Thursday, April 02, 2015

another way to BOYCOTT standardized testing & corporate driven education reform

In the face of corporate and sports boycotts, Indiana's governor has scrambled to amend their "Religious Freedom" law that is really intended to allow businesses to refuse to serve the LGBT community, and Arkansas's Republican governor has just announced he will boycott a similar bill when it comes to his desk.

This is no small concession for Republicans.  Distaste for gays and appeals to the religious right are how they drive their base of voters to the polls, especially when their other policies of endless war and free rein to corporate criminals isn't playing so well.

Public school educators are faced with an ongoing assault on our freedom to teach our students based on our training and experience and are instead being handed a script written by hedge fund managers that conveniently requires that we teach and test and grade using materials that they have invested in and will profit from.  And when the test results are declared a sign of failure, rather than investing more tax dollars in lower student-teacher ratios, social workers, and other programs to make the school a success, those same hedge fund managers demand the school be closed and replaced with a for-profit charter school or turned over to a for profit education management company that they will also profit from.

Needless to say, decent pay and job security for teachers would cut into those profits, so we must be reduced to the equivalent of tour guides, mindlessly parroting the script they write for us, rather than thinking on our feet and tailoring our lessons to what works and doesn't with a particular group of students.

Educators are resisting by refusing to administer the tests, and encouraging parents to opt their children out of the tests, but this recent fiasco in Indiana and Arkansas shows we have another, probably even more powerful tool at our disposal: boycott.

Where teachers and administrators have any say in the buying of textbooks, software, and testing materials, they should block the purchase of those sold by backers of the corporate take over of public education.  If they can't get around the testing requirements, then fight for open source materials developed by teachers themselves that won't give our tax dollars to those trying to privatize our schools.

While K-12 teachers and administrators might have limited flexibility in these matters, they have a potential ally that has almost unlimited flexibility with choice of materials: colleges and universities, especially those with teachers prep programs.

Many of those schools of education that train future teachers have seem a dramatic drop in enrollment because students can see the assault on teachers in the mainstream media and deciding not to dedicate their lives to getting a public beating.

Those who teach future teachers and those students who want to be teachers without being Wall Street's whipping boy might be very eager to take action to save their profession.

Likewise, professors and college instructors in other departments might be surprisingly easy to persuade to join in for a number of reasons:

  1. They know their students are being directly screwed by overpriced textbooks that are randomly rearranged and amended every year or two just enough that students can't use an old edition for their classes.

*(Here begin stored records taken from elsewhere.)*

A small network was shown many inputs. Here are its activations along a few directions, one row for each input.
Each table varies a few parts of the input and shows all the possible inputs, shuffled.
A made-up example of a description, with smaller parts first: one of 6 places along a line, together with either a single point or one of 11 places around a ring or (one of 3 separate values, together with one of 5 places around a ring).
Shared parts are said once, and a part with two or three values counts as separate values.

Other details of the inputs shift rows strongly along two fixed directions, in all tables alike. That doesn't count.

Table:
r1: [ -6 -10   5  27  15  12  16  21  14  -7  -4   4]
r2: [  7   5  -5  -6   2   0 -17  -7  -2  -2   5   6]
r3: [  2   3  -5  -3  -3  -3 -16  -9  -7   0   6   4]
r4: [ -7   1  19 -40  -2 -43  48  -5   4  21  -8   6]
r5: [  4   3  -6  -5  -3  -1 -14  -8  -6   1   7   5]
r6: [ -9 -15   7  25  10  19  19  16  12  -6  -2  -6]
r7: [  0  -2   0  27   9  16  17  22  15  -4 -21  -4]
r8: [  5   5  -4  -5   2  -2 -18  -8  -3  -3   4   6]
r9: [-10   1  18 -40  -8 -43  48  -1   1  18  -6   3]
r10: [ -7 -10   6  29   8  15  19  19  10  -4  -2   4]
r11: [ 13  14  -9  -5  -4   3 -17  -6  -1  -1 -11  -2]
r12: [  0   2  -3  -5  -6  -1 -14  -9  -7  -1   9  -4]
r13: [ 11  14  -9  -6  -5   1 -18  -6  -1  -1 -12  -3]
r14: [-12 -13   7  29   8  14  19  18   7  -5   0  -5]
r15: [  1   1  -3  -4  -4   0 -14  -9  -9   0   9  -4]
r16: [  0  -1   2  27   8  16  17  23  15  -5 -21  -4]
r17: [  3   2  -8  -6  -7   0 -12  -5  -9   0   9   1]
r18: [ -6  -1  13 -14   0 -21  31   3   5  10  -5   6]
r19: [ -9   1  22 -41  -4 -41  49  -5   2  20  -5  -1]
r20: [  2   3  -6  -6  -9  -1 -12  -5  -9  -1   9   2]
r21: [ 13  13 -10  -7  -3   3 -16  -6  -2   1 -11  -2]
r22: [  2   2  -5  -6  -4   1 -13  -9  -7   1  10  -3]
r23: [ -8  -5  17 -18   1 -16  32   0   6   9  -5  -3]
r24: [  0  -1  -1  -7  -4   3 -17 -11  -3  -1   6  -5]
r25: [  1   1  -7  -5  -8  -2 -13  -6 -10  -1   8   1]
r26: [  2   3  -3  -5  -5   2 -13  -8  -7   0  10  -3]
r27: [ 13  13 -11  -5  -3   3 -17  -6  -1   0 -11  -3]
r28: [  1  -2  -3  -6  -2   3 -17 -11  -3  -1   7  -6]
r29: [  0   1  -3  -5  -4  -1 -15 -10  -9   0   8  -4]
r30: [-11 -13   3  29   5  13  19  22   6  -6  -1   0]
r31: [ 11  13  -9  -5  -4   1 -18  -6  -3   0 -12  -3]
r32: [-11 -16   9  26  10  18  17  16  10  -6  -3  -6]
r33: [  6   5  -6  -5   2  -2 -18  -7  -1  -3   5   5]
r34: [  0   1  -7  -4  -9  -2 -14  -4  -7  -1   8   0]
r35: [ -9 -15   9  27  10  19  18  16  10  -6  -3  -5]
r36: [ -8   2  20 -40  -3 -44  47  -4   4  20  -8   6]
r37: [  7   5  -4  -4   2  -1 -18  -7  -3  -3   4   6]
r38: [  5   5  -4  -5   1  -2 -19  -6  -1  -3   4   5]
r39: [-10  -3  15 -15  -1 -20  32   3   3  10  -2  -3]
r40: [ 13  13  -9  -5  -3   2 -17  -7  -3   0 -12  -2]
r41: [-10 -13   2  28   4  13  20  22   8  -5   0  -1]
r42: [  5   4  -4  -4   2  -2 -19  -7  -3  -3   4   6]
r43: [  0   1  -5  -6  -5  -1 -14  -9  -6   0   9  -5]
r44: [-10 -13   5  28   8  16  20  18   8  -5   1  -5]
r45: [  0  -1   2  28  10  17  17  22  13  -5 -21  -4]
r46: [  2   2  -7  -5  -9  -1 -12  -5  -8  -1   8   1]
r47: [  2   2  -6  -4  -4  -3 -16  -8  -4   1   7   3]
r48: [  2   1  -7  -5  -7  -2 -13  -6 -10  -1   8   1]
r49: [  2   1  -8  -5  -7  -2 -12  -5  -8  -1   9   1]
r50: [-11 -14   9  26   9  18  18  16  12  -7  -3  -6]
r51: [  2   0   2  27   8  19  19  22  14  -5 -20  -2]
r52: [ 13  14  -9  -5  -3   4 -17  -6  -4   0 -12  -2]
r53: [  0   1  -5  -5  -4   0 -14  -9  -7   0   9  -5]
r54: [ 12  13 -11  -6  -3   2 -17  -6  -1   0 -11  -3]
r55: [  2  -3 -13  25   2  21 -27   2  -2 -10   9   2]
r56: [  5   6  -4  -5   1  -2 -18  -7  -1  -4   4   6]
r57: [-4 -9  5 27 15 14 17 20 14 -7 -4  5]
r58: [  4   3  -5  -3  -3   0 -15  -8  -8   1   6   5]
r59: [  0  -1  -2  -6  -2   3 -16 -12  -5  -2   6  -5]
r60: [  7   5  -4  -4   3   0 -18  -7  -4  -2   4   7]
r61: [ -7   2  21 -40  -2 -44  48  -5   2  21  -9   7]
r62: [  1   2  -3  -5  -4   1 -13  -9 -10   1   9  -3]
r63: [  7   6  -4  -4   1  -1 -18  -7  -2  -4   5   6]
r64: [  2   3  -5  -3  -5  -3 -17  -8  -5   0   6   4]
r65: [ -8  -1  24 -44  -2 -37  48  -7   4  20  -8  -2]
r66: [-10 -15   7  25  10  18  18  16  12  -6  -2  -6]
r67: [  2  -1  -1  -7  -2   5 -15 -12  -6   0   6  -4]
r68: [  1   1  -9  -5  -8  -2 -13  -6  -8  -1   9   0]
r69: [ -9 -12   4  28   5  15  21  22   5  -5  -1   1]
r70: [-4 -8  7 27 13 14 18 21 13 -7 -4  6]
r71: [  3  -1  -3  -7  -2   5 -15 -11  -4   0   7  -4]
r72: [  2   2  -5  -2  -4  -2 -17  -8  -6   0   6   4]
Description of these inputs: one of 3 separate values, together with one of 4 places along a line, together with either a single point or one of 5 places along a line.
- Changing only the place on the line of 4 turns r41 into r49. The same change can be made to r39. Which row results? => r19
- Changing only the place on the line of 4 turns r23 into r65. The same change can be made to r11. Which row results? => r51
- Which other rows agree with r54 in the place on the line of 4 and the choice among 3 separate values? List them by row number. => r33, r53, r55, r66, r68
- Which other rows does r64 become when the place on the line of 5 takes its other values? List them by row number. => r24, r34, r38, r39
- Which other rows does r32 become when the choice among 3 separate values takes its other values? List them by row number. => r24, r28
- Start at r2 and move only the place on the line of 4, one step at a time. The first step leads to r57. Which rows follow, in order? => r33, r1

Table:
r73: [-11 -10   8  29  10  21  19  33  25 -17 -18 -16]
r74: [  2  -1  16 -27  -1 -22  25  -8   7  15  -2  21]
r75: [  1   0 -29 -27 -43  -4 -39 -19 -35  -5  45 -14]
r76: [  7  14  13 -13   4 -13   0 -10  -8   7  10  14]
r77: [-14  11   8 -24  -1 -54  46  10  14  15 -27   5]
r78: [-27 -28  20  41  28  -3  38  34  26  -9  -1  11]
r79: [-14  -6  33 -37   5 -39  41 -20 -11  22   3 -10]
r80: [ -1   1 -30  44  -4  35 -58   8   4 -19  -4 -23]
r81: [ 17  12 -16 -28 -23  10 -50 -32 -17  -2  -3  -6]
r82: [-21 -28  17  29  16   4  35  15  11   4  -2  20]
r83: [ 27  19 -16 -31  -4   9 -40 -28 -24   2  13 -13]
r84: [  7 -15  -3  32  17  27  31  31  17  -3  -9  16]
r85: [  0  -1  12 -42  10 -29  52   8  21  10 -11 -12]
r86: [ -4   2 -25 -19 -33 -15 -18  -1 -29  -1  41  11]
r87: [-21 -22  28 -28   2 -29  52 -14   5  20  -6  -2]
r88: [ -7   3  10 -20 -10 -42  53   2   6  27 -30  11]
r89: [-10  -4   6  45   4  19  25  23   3   3 -21 -22]
r90: [-20 -30   0  57  21  39 -21  19  17 -23  13 -15]
r91: [  1  -2   4  47   7  46  -3  21  -1 -18 -11 -15]
r92: [  1   8   4 -17   5 -20  -9  -5  12  -3   9  13]
r93: [  5  -9  -5  47   3  37  -4  25   9 -15 -14  15]
r94: [  1  -3  -7  49  11  26 -12  33  19 -28  -9   7]
r95: [ 10  12 -24 -17 -27   0 -48 -33 -18  10  -7 -14]
r96: [ 14   1  -9 -31  -4   6   1 -15  -2   9  -2  -5]
r97: [ 24  30 -12 -17 -12  -4 -50 -23 -27  -5   4  10]
r98: [ 24   8 -26  44  14  50 -46  11 -10 -19  14   8]
r99: [ -4  21  13 -30  -7 -52  42  -5 -11  27 -22   6]
r100: [  2  -2   7 -27  -9   1  -6 -24   0   9   5  -3]
r101: [ 0 -8  0 20 24  4 39 37 29 -8 -9  9]
r102: [ 10  11  -9 -28  -7  -1 -55 -29   0  -8  20 -11]
r103: [  3   8  11  -6   2  11  -8 -14  -7   0  10  -9]
r104: [  1   7   3 -13   4 -17 -30 -27 -26   5  20  14]
- Changing only one part turns r75 into r86. The same change can be made to r81. Which row results? => r93
- What is each input in this table made of? => one of 2 separate values, together with either a single point or (one of 3 separate values, together with one of 5 places along a line)
- Which other rows does r104 become when the choice among 3 separate values takes its other values? List them by row number. => r78, r82
- Which other rows does r74 become when the choice among 3 separate values takes its other values? List them by row number. => r76, r92

Table:
r105: [ -6   8  13 -12   7 -31  48  21  14  15 -29   4]
r106: [-19 -20  14  38  12  36  23  23  17 -11  -8 -18]
r107: [-19 -12  18  -8   3 -33  54  16  12  13   3  11]
r108: [  5   5 -17  -7 -25   4 -23 -12 -18  -3   7  -7]
r109: [ 16  18 -13 -26  -5 -16 -29 -21   2   1 -10   2]
r110: [-22 -12  26 -12  13 -32  52  10  13   8   2   7]
r111: [ 17   4 -12  43  16  48 -33  14  11 -18  -5  -1]
r112: [ -2   2  22 -44   0 -34  19 -18  -6  13  14  10]
r113: [  2   5 -10 -22 -15 -20 -20 -15 -21   2  21  15]
r114: [ -1  -9  -7  12  -2  11 -16  -4  -3  -9   2 -20]
r115: [-20 -18   4  49   2  25  27  33  10  -9  -9 -15]
r116: [  3   6  -7 -27  -9 -12 -20 -21 -18   5  23  15]
r117: [ 20  24 -12 -26  -4 -10 -23 -17 -13   7  -9   8]
r118: [ -6 -13   3  28  12  25 -26  -2   4 -12  18   6]
r119: [-10 -17  20  -1   7   2  50  13  13  13 -10 -15]
r120: [ 22  14  -4 -30   0 -11 -31 -25   1   2 -11   1]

    Many instructors already rely on their own handouts and materials available freely online to do without commercial textbooks.  This would simple be an incentive for more to do so.

  2. Professors and administrators are increasingly aware that the same investor class that wants to divert tax dollars from K-12 education to their own pockets have their eye on public higher education too, and are devising metrics of failure and even trying to close colleges the way they have K-12 schools.

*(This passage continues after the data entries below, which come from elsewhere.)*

These are the activations of a small network on made-up records, seen along a few directions, one row for each record.
Here are examples, each followed by its value of one field, Nugus.
The word missing means that the record has no Nugus.
Other fields move the rows too, some of them a lot.
In the rows, zero is written as 500.
Strong random noise was added to every row along 2 fixed directions; ignore it. To show where, here is one row again and again, with new noise each time:
[463 615 473 698 777 421 305 525 517 500 679 576 303 554 825 359]
[664 268 568 148 278 346 523 741 729 491 284 635 432 280 360 254]
[479 557 538 615 483 481 424 480 475 582 531 525 470 619 662 536]
[464 576 543 648 466 501 429 450 447 600 535 508 494 657 670 584]

[438 600 518 663 462 551 427 417 373 564 586 492 508 677 608 619]  y9
[354 689 488 751 428 662 575 288 291 584 555 419 680 743 550 885]  y6
[431 587 500 623 771 453 333 518 528 473 635 560 359 528 763 459]  y7
[561 442 481 431 522 469 544 545 554 473 457 523 511 413 433 436]  y5
[518 459 480 490 656 446 424 573 590 450 584 520 377 440 641 301]  y5
[500 449 431 421 582 460 520 579 532 468 531 525 451 456 448 401]  y11
[525 542 442 601 877 420 375 515 560 392 648 538 344 387 673 325]  y5
[568 403 576 379 320 402 467 617 575 520 431 566 433 512 506 400]  y10
[574 341 502 242 268 433 602 670 646 446 317 565 542 349 262 409]  y6
[416 590 427 617 550 580 544 388 404 487 558 448 614 494 442 582]  y2
[475 496 450 459 535 530 577 489 494 475 501 491 585 405 417 474]  y8
[617 393 436 291 574 393 502 672 668 382 434 597 374 241 374 241]  y1
[538 469 424 445 478 477 588 569 560 385 455 550 524 334 315 406]  y6
[568 334 611 294 206 461 465 583 584 609 332 514 601 576 537 526]  y2
[494 446 558 483 246 501 571 490 479 550 427 452 551 567 398 589]  y10
[490 540 530 570 563 537 444 473 534 553 542 429 443 585 663 528]  y4
[470 546 499 616 616 443 362 543 512 538 614 515 360 594 714 432]  y9
[492 528 532 539 448 568 552 406 427 530 514 466 582 520 478 584]  missing
[464 501 441 504 436 542 558 469 492 485 452 444 607 495 428 581]  y7
[532 447 565 429 215 549 552 464 467 607 366 449 593 634 455 654]  y1
[545 435 507 371 196 534 585 500 488 545 338 449 590 565 341 607]  y1
[507 553 410 591 845 466 441 551 541 357 661 510 349 367 525 317]  y3
[487 446 480 402 359 561 660 491 472 482 384 470 674 453 289 567]  y8
[495 502 441 557 547 442 466 527 495 493 562 510 412 500 548 424]  y9
[596 412 482 342 707 397 448 644 633 389 573 600 333 248 513 180]  missing
[443 562 512 595 490 488 495 487 470 488 580 516 462 529 503 512]  y10
[485 514 437 512 713 479 462 541 553 404 548 528 470 391 542 341]  y8
[554 527 529 547 551 557 489 465 540 519 453 415 533 558 540 553]  y4
[520 420 540 416 439 396 411 587 560 569 487 552 348 596 674 396]  y11
[413 566 463 558 409 586 528 425 403 564 526 457 621 622 542 647]  y7
[544 516 586 587 364 594 521 393 407 584 439 399 640 630 449 718]  y3
[461 582 505 561 513 579 518 415 401 509 550 476 544 552 502 600]  missing
[492 472 534 471 421 424 413 573 559 542 519 572 361 591 722 467]  y11
[454 540 532 621 438 570 506 428 444 590 538 392 554 640 555 659]  y3
[420 496 607 563 318 514 388 422 410 690 523 474 556 766 755 731]  y2
[506 535 420 508 487 600 582 439 461 502 455 389 631 502 346 635]  y4

Which value of Nugus does each new row have?
[488 554 544 604 442 625 546 410 423 576 515 410 645 596 456 673]  y3
[507 509 393 516 569 484 577 542 540 378 506 529 498 349 356 426]  y6
[502 538 516 541 187 641 683 388 373 574 357 436 799 614 245 776]  y6
[383 666 500 762 693 588 405 357 344 535 727 428 457 659 733 595]  missing
[390 574 484 573 531 563 480 436 464 542 566 485 548 584 625 621]  y7
[434 542 401 507 660 522 538 477 466 442 607 506 500 384 473 395]  y8
[478 554 463 623 604 550 512 433 466 461 578 401 500 483 436 532]  y3
[494 513 371 527 822 445 499 551 576 339 634 537 366 245 520 249]  y8
[467 499 529 503 320 562 554 435 456 572 369 456 691 615 457 718]  y7
[532 395 602 343 200 483 515 569 508 618 382 541 541 607 467 556]  y9
[452 651 443 734 557 650 659 294 355 511 517 347 659 594 382 801]  y4
[468 544 502 535 434 597 587 428 441 518 481 388 616 527 334 629]  y3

    The hedge fund managers, their foundation, and astroturf citizens groups are even trying to drive the same stake into the heart of higher ed that they've already driven into K-12: common core.

  3. Professors don't want to teach at a McCollege any more than K-12 teachers want to teach at a McSchool.

  4. The concepts of boycott and divestment are hardly alien to college campuses.  In the 80's,  college students demanded their schools divest from and boycott apartheid South Africa, and today they are demanding divestment from fossil fuels--and getting it.

    And while not all will agree with cause, many are calling for a boycott of and divestment from Israel because of their dealings with Palestinians.  It's unsettled the Israeli government enough that they have publicly responded to the movement.
If K-12 and higher ed teachers and administrators realize they face a common enemy they could unite, stop buying these companies products, demand that their retirement funds and school based foundations divest from them, and give our kids back the chance to get a decent public education WITHOUT Wall Street calling the shots AND taking a skim off our tax dollars spend on education.

Pearson, the company at the heart of Common Core, would be a good place to start.